Regardless of whether or not the ideas in Groundswell are valid, if I was a Forrester client, I would have to consider the fact that reports written by these analysts are reports written by individuals who reasonably could be perceived as having a vested interest in a certain perspective of the world.

If that perspective originated from extensive research they’ve conducted for Forrester, it is still hard to ignore that a financial interest (their book) gives them a possible incentive to maintain the same perspective, even if new data and research indicate that the perspective is flawed.
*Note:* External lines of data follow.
One turn sends every row of this set to another row. A few are shown first. Where does it send the rows asked after them?
j15: [-4.4, -2.0, -21.2, 7.5, 10.4, -32.4, 27.2, 5.3, -6.3, 34.0, -35.1, -19.4, 1.1, 21.2, -12.5, -30.8]
j790: [18.0, 23.2, -1.1, -43.2, -12.5, -24.5, 40.6, -34.7, 13.4, 5.1, -18.5, 13.3, -35.7, -7.6, 22.3, -2.5]
j41: [0.0, -1.7, 3.4, -9.3, 18.0, -24.4, 9.6, -7.2, 5.8, -21.9, -51.2, -50.6, 33.1, -18.4, 15.2, 16.2]
j627: [14.6, -26.8, -15.9, 8.7, 17.8, 9.1, 20.5, 1.9, 33.2, 23.4, -42.8, -39.0, -16.1, 10.1, -2.1, -31.7]
j519: [-16.5, 31.3, 31.0, 20.4, -28.8, 3.3, 13.8, 3.4, 17.4, 42.2, -16.7, -3.0, 16.6, 13.7, 26.7, -33.8]
j986: [0.4, 24.0, -30.0, 1.0, 1.6, -11.9, -28.2, -26.2, -3.4, -1.8, 3.7, 14.5, -2.6, -1.5, -15.5, -3.2]
j841: [15.4, 22.0, -1.5, 53.9, -15.5, -10.8, 8.0, -41.7, -19.6, 30.5, -31.5, -30.2, -11.6, -6.6, 49.7, -1.3]
j920: [18.3, 26.5, -4.2, -42.3, -8.8, -16.2, 40.4, -38.7, 19.1, 4.4, -19.9, 7.8, -34.3, -4.5, 26.9, -6.1]
j671: [32.5, -20.8, 21.1, 48.8, -32.5, -14.9, -2.4, -20.2, -12.3, 22.7, -29.1, -20.0, -37.8, -31.9, 37.6, 15.8]
j314: [-1.6, -1.0, 5.8, -10.9, 13.6, -35.6, 10.9, -3.4, -1.8, -20.4, -48.7, -44.0, 33.3, -19.0, 10.4, 19.5]
j639: [16.3, -11.1, -13.6, -1.7, -8.3, -4.7, -36.8, -11.4, 11.2, -9.6, 3.7, 16.9, -25.3, -21.9, -21.4, 8.4]
j848: [26.2, 12.6, 1.8, -43.0, -10.3, -8.2, 37.8, -34.6, 29.1, 0.5, -21.4, 5.6, -42.4, -12.6, 26.8, -2.3]
j621: [20.4, -46.6, -3.4, 4.4, 5.2, -2.1, 15.7, 15.2, 29.1, 20.8, -39.7, -29.6, -28.5, -2.8, -11.4, -21.1]
j604: [-32.6, -8.8, 9.4, -15.7, 7.4, -16.7, 1.9, -25.6, -8.0, 45.2, -45.5, -34.8, 26.5, -17.5, 32.4, -23.2]
j753: [-15.7, 19.3, 40.4, 16.3, -40.2, -16.0, 11.9, 15.3, 6.5, 42.3, -11.6, 10.1, 10.2, 5.0, 16.3, -24.6]
j195: [5.3, -11.0, 6.9, -10.9, 16.2, -19.3, 8.1, -5.0, 13.0, -24.4, -51.8, -52.5, 26.9, -22.7, 14.7, 18.9]
j31: [21.5, 14.1, 3.2, -44.3, -16.3, -24.4, 38.4, -30.4, 15.8, 3.7, -17.5, 14.7, -41.1, -12.7, 21.1, 0.9]
j543: [36.0, 31.8, 16.3, 29.4, -38.4, 6.7, -13.2, -36.5, 22.1, -12.1, -4.0, 4.1, 12.8, -26.5, 40.8, -8.0]
j481: [-7.2, 20.0, 33.6, 20.6, -24.4, 25.2, 11.3, 0.6, 39.1, 36.4, -20.1, -13.8, 9.6, 9.1, 32.6, -35.4]
j151: [30.1, 38.0, 14.3, 28.7, -40.2, -3.4, -11.2, -36.7, 12.5, -8.4, -2.4, 8.2, 17.6, -22.6, 38.5, -8.6]
j233: [4.4, 24.8, -34.1, 3.7, 11.0, 9.8, -28.6, -34.3, 12.9, -4.6, -0.7, 1.8, -2.9, 0.9, -7.5, -8.4]
j763: [39.1, 16.5, 25.2, 25.9, -49.3, -4.6, -16.2, -25.1, 17.8, -13.0, -1.2, 13.4, 3.6, -36.3, 32.5, 0.9]
j858: [20.7, -10.3, -17.7, -0.1, 0.3, 16.5, -36.2, -20.7, 27.6, -12.6, -1.1, 4.4, -25.3, -19.3, -12.7, 3.0]
j591: [-13.4, -52.6, 29.0, -20.8, -5.5, -11.1, -7.9, -7.9, 7.5, 35.8, -44.9, -30.4, -0.1, -43.2, 24.6, -8.1]
j163: [8.1, -18.7, 11.7, -11.8, 11.7, -24.0, 6.4, -0.4, 11.3, -25.2, -50.9, -47.8, 22.0, -28.1, 11.6, 22.9]
j70: [1.6, -23.2, -9.0, 3.2, -1.3, -43.8, 22.2, 19.1, -9.7, 31.3, -31.3, -8.5, -11.8, 8.6, -21.7, -20.6]
j133: [21.4, -5.9, 16.3, 48.8, -35.0, -34.6, 1.4, -20.7, -31.5, 28.4, -25.6, -11.3, -27.6, -24.3, 33.8, 14.2]
j43: [13.2, 15.8, 6.3, 51.5, -26.4, -32.0, 6.4, -31.4, -34.9, 32.5, -26.5, -16.6, -14.5, -11.9, 39.7, 6.1]
j512: [2.4, -3.7, -24.0, 10.1, 20.0, -6.5, 25.8, -3.1, 15.3, 29.5, -40.6, -35.1, -1.4, 22.6, -2.3, -37.2]
j795: [34.2, 24.1, 23.6, 25.9, -49.5, -14.8, -14.1, -24.9, 7.4, -10.0, 1.3, 17.9, 9.2, -32.2, 29.8, 0.2]
j236: [-32.1, -19.0, 17.2, -18.7, -2.4, -34.6, 0.3, -14.5, -19.1, 46.1, -41.4, -22.2, 21.3, -25.2, 22.8, -15.4]
j974: [14.6, -45.9, 0.2, 2.4, -3.8, -28.2, 16.7, 24.5, 7.5, 25.4, -34.0, -12.8, -26.7, -3.7, -21.5, -14.7]
j692: [4.5, -14.8, 52.7, 14.8, -42.5, 10.2, 4.0, 21.2, 36.2, 32.5, -16.0, 0.7, -11.9, -12.7, 18.0, -18.7]
j3: [-23.4, -20.0, 11.5, -15.2, 12.4, 3.4, -0.5, -28.0, 11.1, 39.9, -49.6, -45.4, 19.4, -22.6, 37.3, -23.2]
j701: [-5.2, -3.5, 51.4, 13.7, -47.2, -11.7, 7.1, 24.0, 15.2, 37.8, -11.7, 12.1, -3.9, -7.6, 12.5, -17.8]
j262: [13.9, 8.1, -27.2, 3.1, 9.5, 23.5, -32.0, -30.2, 28.3, -10.3, -3.2, -4.7, -14.2, -8.4, -5.3, -4.9]
j411: [26.0, 7.0, 4.0, 54.6, -13.6, 8.4, 4.0, -41.2, -1.3, 24.2, -34.8, -39.6, -20.8, -14.8, 52.2, -0.4]
j255: [-22.1, -40.2, 26.8, -21.5, -9.5, -31.9, -4.6, -5.1, -11.8, 41.1, -40.9, -19.8, 7.5, -38.0, 19.0, -7.2]
j46: [40.4, 20.4, 22.0, 26.9, -43.0, 6.6, -15.0, -31.4, 24.7, -13.8, -4.0, 5.9, 5.7, -32.9, 38.2, -3.1]
j463: [5.2, -18.2, 13.4, -13.4, 7.9, -33.9, 7.0, 4.2, 4.0, -23.9, -47.7, -41.7, 22.9, -28.9, 8.0, 24.6]
j728: [2.8, -2.4, 44.4, 18.9, -30.9, 29.1, 6.2, 9.4, 47.8, 31.0, -20.0, -12.8, -5.2, -4.1, 28.1, -27.4]
j90: [25.8, 8.6, 4.2, -44.2, -14.9, -15.7, 36.0, -30.4, 23.0, 1.0, -18.8, 11.1, -44.8, -15.2, 23.1, 1.2]
j610: [34.0, -14.9, 15.2, 50.9, -22.6, 6.3, -1.6, -30.3, 2.6, 19.9, -34.5, -34.1, -35.1, -27.0, 47.0, 8.1]
j653: [0.2, -9.5, 9.7, -12.4, 9.2, -39.8, 9.1, 2.0, -3.8, -21.7, -47.8, -40.4, 28.3, -24.5, 8.1, 22.9]
j910: [6.4, 6.0, -20.5, -0.9, -7.5, -19.0, -32.0, -15.1, -4.0, -4.0, 6.1, 21.7, -14.4, -12.4, -21.9, 4.9]
j747: [29.8, 34.6, 18.0, 27.3, -45.3, -14.1, -11.3, -30.6, 4.9, -7.9, 0.0, 16.0, 15.8, -25.2, 33.2, -4.5]
j773: [22.5, 20.7, -2.8, -41.8, -8.0, -8.0, 39.4, -38.0, 26.4, 1.4, -21.2, 4.4, -37.9, -7.7, 28.8, -5.7]
j153: [-13.4, -42.1, 22.2, -17.5, 5.8, 6.1, -5.8, -19.7, 19.1, 34.9, -49.9, -43.2, 5.6, -35.8, 33.3, -16.4]

j151 moves to j747
j153 moves to j3
j512 moves to j15
Now these:
j639 moves to j858
j41 moves to j314
j701 moves to j692
j610 moves to j411
j920 moves to j790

At the end of the day, I think those who read research reports would be wise to heed the following common sense advice:

  • Do not consider research firms to be authoritative sources of information, analysis and data. Just because a research firm says that Market X will be worth $500 billion in 5 years doesn’t mean that it will be. And just because a research firm says that you should engage in Activity Y using Application Z doesn’t mean that you should.
  • Look at who writes a report. What has the author written in the past? Has the author’s past advice stood up to the test of time? What is the author’s background? Does the author have vested interests that create room for potential bias – conscious or unconscious?
  • Conduct your own research, perform your own analysis and, most importantly, apply basic logic. There’s absolutely no substitute for any of these things.

All this said, I am willing to go out on a limb and make a prediction of my own – research firms will continue to make lots of money publishing “research” no matter how many questions are raised about accuracy, sensibility and plausibility.

Perhaps I simply need to publish a research report about research firms. I think the headline will read “Drama 2.0 Predicts Research Firms to Issue More Research; Fools to Buy Record Number of Reports Promoting Hype and Touting Fanciful Projections.

Sadly, I’m sure there are people who would pay $500 to read it.